## Instructions to follow
The output is the lines below from the one with "-5.126; 4.788; -4.743;" through the one with "-5.800; 1.758; -6.108;", both included, printed exactly and with no other line.

[Stored records]
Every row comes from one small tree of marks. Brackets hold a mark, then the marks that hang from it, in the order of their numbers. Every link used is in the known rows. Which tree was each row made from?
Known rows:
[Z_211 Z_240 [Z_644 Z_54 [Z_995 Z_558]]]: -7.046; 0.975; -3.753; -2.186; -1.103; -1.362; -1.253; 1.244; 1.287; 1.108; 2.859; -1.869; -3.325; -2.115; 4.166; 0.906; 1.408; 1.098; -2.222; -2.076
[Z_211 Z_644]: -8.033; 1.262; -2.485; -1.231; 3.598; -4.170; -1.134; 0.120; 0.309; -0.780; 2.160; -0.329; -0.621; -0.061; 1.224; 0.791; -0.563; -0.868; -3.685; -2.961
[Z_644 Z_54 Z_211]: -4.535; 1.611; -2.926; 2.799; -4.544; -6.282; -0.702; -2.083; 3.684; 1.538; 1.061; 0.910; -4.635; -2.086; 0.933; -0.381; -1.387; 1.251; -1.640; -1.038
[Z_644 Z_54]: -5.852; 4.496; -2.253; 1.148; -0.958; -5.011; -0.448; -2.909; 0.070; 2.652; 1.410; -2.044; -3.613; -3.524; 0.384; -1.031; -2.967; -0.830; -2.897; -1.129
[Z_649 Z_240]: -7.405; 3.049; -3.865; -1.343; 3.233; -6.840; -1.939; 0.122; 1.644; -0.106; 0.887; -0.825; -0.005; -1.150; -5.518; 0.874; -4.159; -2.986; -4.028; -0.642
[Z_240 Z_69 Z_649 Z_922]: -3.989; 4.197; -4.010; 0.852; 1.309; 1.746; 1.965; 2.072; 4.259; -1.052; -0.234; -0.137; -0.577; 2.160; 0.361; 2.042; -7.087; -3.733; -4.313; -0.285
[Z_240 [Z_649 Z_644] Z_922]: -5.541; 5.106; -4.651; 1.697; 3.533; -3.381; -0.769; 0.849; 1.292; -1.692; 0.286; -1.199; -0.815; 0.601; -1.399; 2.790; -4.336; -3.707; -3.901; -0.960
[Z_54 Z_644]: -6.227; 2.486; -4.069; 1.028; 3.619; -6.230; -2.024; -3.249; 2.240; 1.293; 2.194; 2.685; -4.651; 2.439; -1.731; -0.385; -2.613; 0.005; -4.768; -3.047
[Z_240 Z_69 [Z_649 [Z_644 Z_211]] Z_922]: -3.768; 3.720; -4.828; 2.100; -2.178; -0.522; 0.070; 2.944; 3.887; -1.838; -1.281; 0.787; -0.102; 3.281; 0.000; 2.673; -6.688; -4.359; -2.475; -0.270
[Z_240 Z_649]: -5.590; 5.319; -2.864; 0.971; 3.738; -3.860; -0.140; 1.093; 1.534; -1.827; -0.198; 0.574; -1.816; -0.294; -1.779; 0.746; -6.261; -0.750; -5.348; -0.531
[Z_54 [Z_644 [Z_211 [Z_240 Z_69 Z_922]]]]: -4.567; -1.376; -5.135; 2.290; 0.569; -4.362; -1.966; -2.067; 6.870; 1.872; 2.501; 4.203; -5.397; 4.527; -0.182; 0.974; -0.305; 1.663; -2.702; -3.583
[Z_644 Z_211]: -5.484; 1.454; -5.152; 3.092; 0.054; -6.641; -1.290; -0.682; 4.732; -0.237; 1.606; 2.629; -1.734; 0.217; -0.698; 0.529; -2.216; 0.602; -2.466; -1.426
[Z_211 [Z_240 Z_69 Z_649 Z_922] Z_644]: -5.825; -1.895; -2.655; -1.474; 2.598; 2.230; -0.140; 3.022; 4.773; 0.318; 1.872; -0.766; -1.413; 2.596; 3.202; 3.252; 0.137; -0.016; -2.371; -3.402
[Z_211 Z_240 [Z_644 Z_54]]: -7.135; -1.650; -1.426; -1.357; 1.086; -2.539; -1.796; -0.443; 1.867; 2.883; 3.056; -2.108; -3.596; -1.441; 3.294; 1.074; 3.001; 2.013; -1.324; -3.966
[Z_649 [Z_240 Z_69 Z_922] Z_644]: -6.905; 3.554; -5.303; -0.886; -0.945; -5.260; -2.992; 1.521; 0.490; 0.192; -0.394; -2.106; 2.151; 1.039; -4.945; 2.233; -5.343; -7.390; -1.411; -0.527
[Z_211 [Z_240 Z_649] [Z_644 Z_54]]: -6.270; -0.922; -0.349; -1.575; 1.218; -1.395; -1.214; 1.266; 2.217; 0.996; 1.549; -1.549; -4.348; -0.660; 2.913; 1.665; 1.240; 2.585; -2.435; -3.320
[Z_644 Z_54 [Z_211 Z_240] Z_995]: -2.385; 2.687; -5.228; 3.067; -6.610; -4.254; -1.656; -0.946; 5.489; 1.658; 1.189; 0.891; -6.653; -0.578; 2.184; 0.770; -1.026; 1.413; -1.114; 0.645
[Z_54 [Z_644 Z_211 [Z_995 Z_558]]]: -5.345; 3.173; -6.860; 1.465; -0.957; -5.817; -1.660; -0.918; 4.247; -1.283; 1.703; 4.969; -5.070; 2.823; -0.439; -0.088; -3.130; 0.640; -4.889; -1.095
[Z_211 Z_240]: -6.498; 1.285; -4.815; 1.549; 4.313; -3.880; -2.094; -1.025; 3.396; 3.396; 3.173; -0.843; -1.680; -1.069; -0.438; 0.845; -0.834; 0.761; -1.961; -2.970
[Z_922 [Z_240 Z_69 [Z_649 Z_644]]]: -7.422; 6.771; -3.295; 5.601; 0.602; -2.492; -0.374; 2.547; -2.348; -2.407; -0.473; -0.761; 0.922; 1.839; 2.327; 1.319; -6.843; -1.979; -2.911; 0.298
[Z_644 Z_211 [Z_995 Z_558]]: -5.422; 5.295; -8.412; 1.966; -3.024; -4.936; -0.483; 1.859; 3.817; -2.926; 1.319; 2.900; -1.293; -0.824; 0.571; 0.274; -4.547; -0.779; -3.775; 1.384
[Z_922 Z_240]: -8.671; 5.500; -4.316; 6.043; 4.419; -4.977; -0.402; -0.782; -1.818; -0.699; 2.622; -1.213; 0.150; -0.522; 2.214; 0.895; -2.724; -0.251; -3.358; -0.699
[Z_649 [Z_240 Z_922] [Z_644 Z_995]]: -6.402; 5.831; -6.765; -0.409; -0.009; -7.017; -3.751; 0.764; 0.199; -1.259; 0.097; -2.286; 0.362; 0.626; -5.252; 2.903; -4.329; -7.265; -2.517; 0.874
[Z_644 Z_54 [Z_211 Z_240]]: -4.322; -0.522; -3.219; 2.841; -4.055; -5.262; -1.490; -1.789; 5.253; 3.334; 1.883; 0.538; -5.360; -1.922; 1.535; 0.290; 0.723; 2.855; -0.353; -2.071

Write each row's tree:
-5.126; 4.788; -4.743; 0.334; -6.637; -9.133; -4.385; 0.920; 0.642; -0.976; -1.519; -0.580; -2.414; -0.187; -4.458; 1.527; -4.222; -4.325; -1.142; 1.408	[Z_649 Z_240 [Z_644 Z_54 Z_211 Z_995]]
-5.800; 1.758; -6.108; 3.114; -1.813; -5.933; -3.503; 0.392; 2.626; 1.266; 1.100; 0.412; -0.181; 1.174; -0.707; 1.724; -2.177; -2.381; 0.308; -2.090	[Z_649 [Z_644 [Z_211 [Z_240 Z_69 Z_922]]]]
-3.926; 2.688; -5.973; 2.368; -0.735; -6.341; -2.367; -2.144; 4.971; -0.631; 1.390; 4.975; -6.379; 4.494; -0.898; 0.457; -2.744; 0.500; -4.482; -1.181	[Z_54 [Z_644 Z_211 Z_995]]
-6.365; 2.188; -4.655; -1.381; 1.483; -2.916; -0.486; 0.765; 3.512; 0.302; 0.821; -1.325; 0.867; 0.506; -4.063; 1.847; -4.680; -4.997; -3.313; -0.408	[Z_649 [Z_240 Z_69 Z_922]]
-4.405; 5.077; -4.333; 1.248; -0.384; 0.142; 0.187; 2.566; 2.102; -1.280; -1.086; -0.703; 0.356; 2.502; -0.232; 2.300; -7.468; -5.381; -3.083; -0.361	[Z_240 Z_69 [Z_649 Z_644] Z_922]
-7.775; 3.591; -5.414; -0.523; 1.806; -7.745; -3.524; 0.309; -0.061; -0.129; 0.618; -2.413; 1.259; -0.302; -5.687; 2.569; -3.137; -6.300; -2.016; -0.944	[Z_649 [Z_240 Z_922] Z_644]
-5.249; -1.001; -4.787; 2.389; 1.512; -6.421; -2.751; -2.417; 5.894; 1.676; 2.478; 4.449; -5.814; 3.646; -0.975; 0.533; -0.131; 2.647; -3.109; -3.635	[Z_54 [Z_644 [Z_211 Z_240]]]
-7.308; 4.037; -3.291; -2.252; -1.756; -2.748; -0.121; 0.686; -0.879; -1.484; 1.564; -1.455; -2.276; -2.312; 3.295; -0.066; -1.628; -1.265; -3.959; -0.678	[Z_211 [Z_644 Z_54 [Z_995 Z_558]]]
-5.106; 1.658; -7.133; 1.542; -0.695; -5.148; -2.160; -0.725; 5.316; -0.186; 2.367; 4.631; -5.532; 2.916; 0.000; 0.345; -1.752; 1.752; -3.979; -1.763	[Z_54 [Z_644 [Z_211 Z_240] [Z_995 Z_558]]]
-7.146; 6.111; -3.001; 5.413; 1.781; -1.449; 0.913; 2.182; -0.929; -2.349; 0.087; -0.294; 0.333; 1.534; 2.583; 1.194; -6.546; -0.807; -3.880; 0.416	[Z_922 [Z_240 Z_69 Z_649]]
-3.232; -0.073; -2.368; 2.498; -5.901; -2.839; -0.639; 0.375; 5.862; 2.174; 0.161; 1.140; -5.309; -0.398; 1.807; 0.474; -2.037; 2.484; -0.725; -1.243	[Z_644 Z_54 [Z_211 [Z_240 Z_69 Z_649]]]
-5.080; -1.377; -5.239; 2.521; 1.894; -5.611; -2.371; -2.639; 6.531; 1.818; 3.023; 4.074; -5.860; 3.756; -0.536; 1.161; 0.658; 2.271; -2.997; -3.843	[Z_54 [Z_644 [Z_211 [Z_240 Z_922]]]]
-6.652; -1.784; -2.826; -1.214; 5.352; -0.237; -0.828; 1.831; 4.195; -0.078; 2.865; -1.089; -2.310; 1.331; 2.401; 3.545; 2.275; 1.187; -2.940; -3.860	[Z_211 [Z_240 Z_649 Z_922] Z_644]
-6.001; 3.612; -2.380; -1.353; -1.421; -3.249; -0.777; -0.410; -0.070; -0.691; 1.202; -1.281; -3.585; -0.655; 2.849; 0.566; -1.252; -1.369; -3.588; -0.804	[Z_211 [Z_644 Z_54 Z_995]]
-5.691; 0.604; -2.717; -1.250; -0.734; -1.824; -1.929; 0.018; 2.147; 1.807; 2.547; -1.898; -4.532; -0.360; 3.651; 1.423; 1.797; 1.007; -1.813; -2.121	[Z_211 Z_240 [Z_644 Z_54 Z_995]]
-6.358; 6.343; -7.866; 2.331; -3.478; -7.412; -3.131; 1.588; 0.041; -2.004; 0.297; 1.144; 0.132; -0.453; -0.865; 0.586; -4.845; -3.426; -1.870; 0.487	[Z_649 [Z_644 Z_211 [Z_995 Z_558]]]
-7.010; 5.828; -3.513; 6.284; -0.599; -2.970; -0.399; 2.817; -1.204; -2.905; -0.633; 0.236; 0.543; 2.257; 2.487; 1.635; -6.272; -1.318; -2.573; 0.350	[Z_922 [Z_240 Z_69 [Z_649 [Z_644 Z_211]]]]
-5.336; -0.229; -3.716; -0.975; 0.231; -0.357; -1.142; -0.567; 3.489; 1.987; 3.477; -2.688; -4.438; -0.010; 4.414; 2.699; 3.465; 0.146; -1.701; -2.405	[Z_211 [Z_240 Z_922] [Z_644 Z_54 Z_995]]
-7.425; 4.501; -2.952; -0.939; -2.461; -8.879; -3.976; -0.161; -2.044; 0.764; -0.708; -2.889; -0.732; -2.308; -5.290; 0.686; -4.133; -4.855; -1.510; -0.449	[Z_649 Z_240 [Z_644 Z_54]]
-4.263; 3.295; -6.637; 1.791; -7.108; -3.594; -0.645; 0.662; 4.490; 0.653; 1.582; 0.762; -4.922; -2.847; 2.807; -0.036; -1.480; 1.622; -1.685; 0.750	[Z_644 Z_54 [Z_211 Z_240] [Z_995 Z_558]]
...
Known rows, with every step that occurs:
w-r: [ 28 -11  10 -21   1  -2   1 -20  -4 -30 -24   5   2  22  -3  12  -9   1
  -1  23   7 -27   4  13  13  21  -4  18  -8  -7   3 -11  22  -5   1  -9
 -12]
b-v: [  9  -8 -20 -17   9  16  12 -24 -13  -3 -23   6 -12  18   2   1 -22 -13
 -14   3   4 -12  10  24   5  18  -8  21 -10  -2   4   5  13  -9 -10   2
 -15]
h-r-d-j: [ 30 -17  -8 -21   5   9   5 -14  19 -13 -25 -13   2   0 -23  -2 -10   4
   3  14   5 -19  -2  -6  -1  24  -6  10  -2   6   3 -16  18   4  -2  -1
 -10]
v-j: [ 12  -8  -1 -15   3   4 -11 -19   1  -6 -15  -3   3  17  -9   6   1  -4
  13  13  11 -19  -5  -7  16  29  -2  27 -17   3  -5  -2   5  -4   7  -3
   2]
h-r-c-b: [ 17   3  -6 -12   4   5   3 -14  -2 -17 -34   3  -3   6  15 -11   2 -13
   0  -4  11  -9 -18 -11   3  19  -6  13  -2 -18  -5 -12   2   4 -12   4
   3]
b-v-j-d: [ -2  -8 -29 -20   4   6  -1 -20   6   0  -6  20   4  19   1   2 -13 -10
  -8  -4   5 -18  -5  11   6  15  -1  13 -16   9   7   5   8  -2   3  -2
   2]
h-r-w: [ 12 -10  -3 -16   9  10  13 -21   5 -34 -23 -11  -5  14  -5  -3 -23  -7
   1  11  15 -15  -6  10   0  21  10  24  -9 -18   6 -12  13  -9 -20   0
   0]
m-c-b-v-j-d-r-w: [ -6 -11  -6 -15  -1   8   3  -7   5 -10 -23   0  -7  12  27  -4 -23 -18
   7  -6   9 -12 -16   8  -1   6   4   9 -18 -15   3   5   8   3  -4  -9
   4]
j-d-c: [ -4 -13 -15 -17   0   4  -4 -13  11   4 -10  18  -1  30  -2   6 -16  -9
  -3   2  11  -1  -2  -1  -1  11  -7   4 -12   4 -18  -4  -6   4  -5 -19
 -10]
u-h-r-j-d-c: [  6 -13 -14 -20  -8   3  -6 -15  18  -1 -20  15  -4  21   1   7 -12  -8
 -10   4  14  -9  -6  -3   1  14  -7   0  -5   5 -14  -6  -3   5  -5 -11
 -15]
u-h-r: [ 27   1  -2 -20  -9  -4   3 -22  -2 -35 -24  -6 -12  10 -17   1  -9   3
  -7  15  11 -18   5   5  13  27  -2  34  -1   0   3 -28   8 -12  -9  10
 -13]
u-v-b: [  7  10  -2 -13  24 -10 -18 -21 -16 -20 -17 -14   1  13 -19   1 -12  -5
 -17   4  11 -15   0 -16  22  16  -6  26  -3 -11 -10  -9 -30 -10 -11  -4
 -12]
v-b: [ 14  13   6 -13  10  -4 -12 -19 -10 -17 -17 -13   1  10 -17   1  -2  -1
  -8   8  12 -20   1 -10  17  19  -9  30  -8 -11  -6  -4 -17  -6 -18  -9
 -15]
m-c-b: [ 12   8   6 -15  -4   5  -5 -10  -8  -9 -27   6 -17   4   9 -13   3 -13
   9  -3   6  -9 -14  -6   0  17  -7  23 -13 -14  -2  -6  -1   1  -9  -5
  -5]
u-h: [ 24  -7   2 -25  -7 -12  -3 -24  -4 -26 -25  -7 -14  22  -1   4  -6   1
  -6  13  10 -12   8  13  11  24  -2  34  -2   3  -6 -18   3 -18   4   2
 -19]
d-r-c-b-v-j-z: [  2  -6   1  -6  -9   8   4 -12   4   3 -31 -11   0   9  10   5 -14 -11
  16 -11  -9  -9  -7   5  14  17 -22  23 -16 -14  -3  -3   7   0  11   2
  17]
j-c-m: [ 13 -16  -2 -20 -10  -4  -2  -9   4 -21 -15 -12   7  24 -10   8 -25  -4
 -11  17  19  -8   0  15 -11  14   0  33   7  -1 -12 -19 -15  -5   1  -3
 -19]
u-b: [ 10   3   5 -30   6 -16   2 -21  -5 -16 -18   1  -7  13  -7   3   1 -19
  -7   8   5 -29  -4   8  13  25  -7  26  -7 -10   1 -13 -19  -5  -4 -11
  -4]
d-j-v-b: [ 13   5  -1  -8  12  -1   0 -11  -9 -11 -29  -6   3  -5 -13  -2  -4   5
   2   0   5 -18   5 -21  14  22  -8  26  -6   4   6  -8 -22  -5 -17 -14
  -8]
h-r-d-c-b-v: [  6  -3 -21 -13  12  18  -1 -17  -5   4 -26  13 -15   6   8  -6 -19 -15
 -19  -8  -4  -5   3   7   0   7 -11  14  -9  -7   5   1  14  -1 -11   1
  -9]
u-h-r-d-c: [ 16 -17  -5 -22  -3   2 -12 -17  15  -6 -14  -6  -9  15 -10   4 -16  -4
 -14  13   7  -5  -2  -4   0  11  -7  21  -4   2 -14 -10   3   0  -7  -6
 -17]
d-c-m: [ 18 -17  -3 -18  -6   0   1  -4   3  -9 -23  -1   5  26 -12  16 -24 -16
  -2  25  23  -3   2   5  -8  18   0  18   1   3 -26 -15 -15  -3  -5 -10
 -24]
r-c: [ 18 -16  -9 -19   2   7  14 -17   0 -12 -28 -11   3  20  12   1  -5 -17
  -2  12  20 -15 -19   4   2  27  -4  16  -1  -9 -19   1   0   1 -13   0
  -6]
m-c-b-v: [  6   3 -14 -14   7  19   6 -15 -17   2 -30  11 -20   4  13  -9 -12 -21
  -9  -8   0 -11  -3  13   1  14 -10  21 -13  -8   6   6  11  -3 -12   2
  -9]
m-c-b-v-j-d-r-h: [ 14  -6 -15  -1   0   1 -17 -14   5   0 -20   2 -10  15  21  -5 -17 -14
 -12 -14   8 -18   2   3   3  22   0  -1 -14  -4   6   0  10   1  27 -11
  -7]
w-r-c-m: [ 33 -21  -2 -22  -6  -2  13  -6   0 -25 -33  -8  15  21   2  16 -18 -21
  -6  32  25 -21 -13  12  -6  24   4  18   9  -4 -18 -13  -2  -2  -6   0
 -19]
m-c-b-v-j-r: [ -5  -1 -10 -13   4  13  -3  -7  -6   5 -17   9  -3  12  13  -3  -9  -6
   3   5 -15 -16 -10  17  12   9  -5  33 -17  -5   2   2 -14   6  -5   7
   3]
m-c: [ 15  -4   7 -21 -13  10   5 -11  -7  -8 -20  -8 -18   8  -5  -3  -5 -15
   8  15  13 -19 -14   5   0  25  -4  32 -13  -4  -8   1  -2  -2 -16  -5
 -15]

## Answer box
-5.126; 4.788; -4.743; 0.334; -6.637; -9.133; -4.385; 0.920; 0.642; -0.976; -1.519; -0.580; -2.414; -0.187; -4.458; 1.527; -4.222; -4.325; -1.142; 1.408	[Z_649 Z_240 [Z_644 Z_54 Z_211 Z_995]]
-5.800; 1.758; -6.108; 3.114; -1.813; -5.933; -3.503; 0.392; 2.626; 1.266; 1.100; 0.412; -0.181; 1.174; -0.707; 1.724; -2.177; -2.381; 0.308; -2.090	[Z_649 [Z_644 [Z_211 [Z_240 Z_69 Z_922]]]]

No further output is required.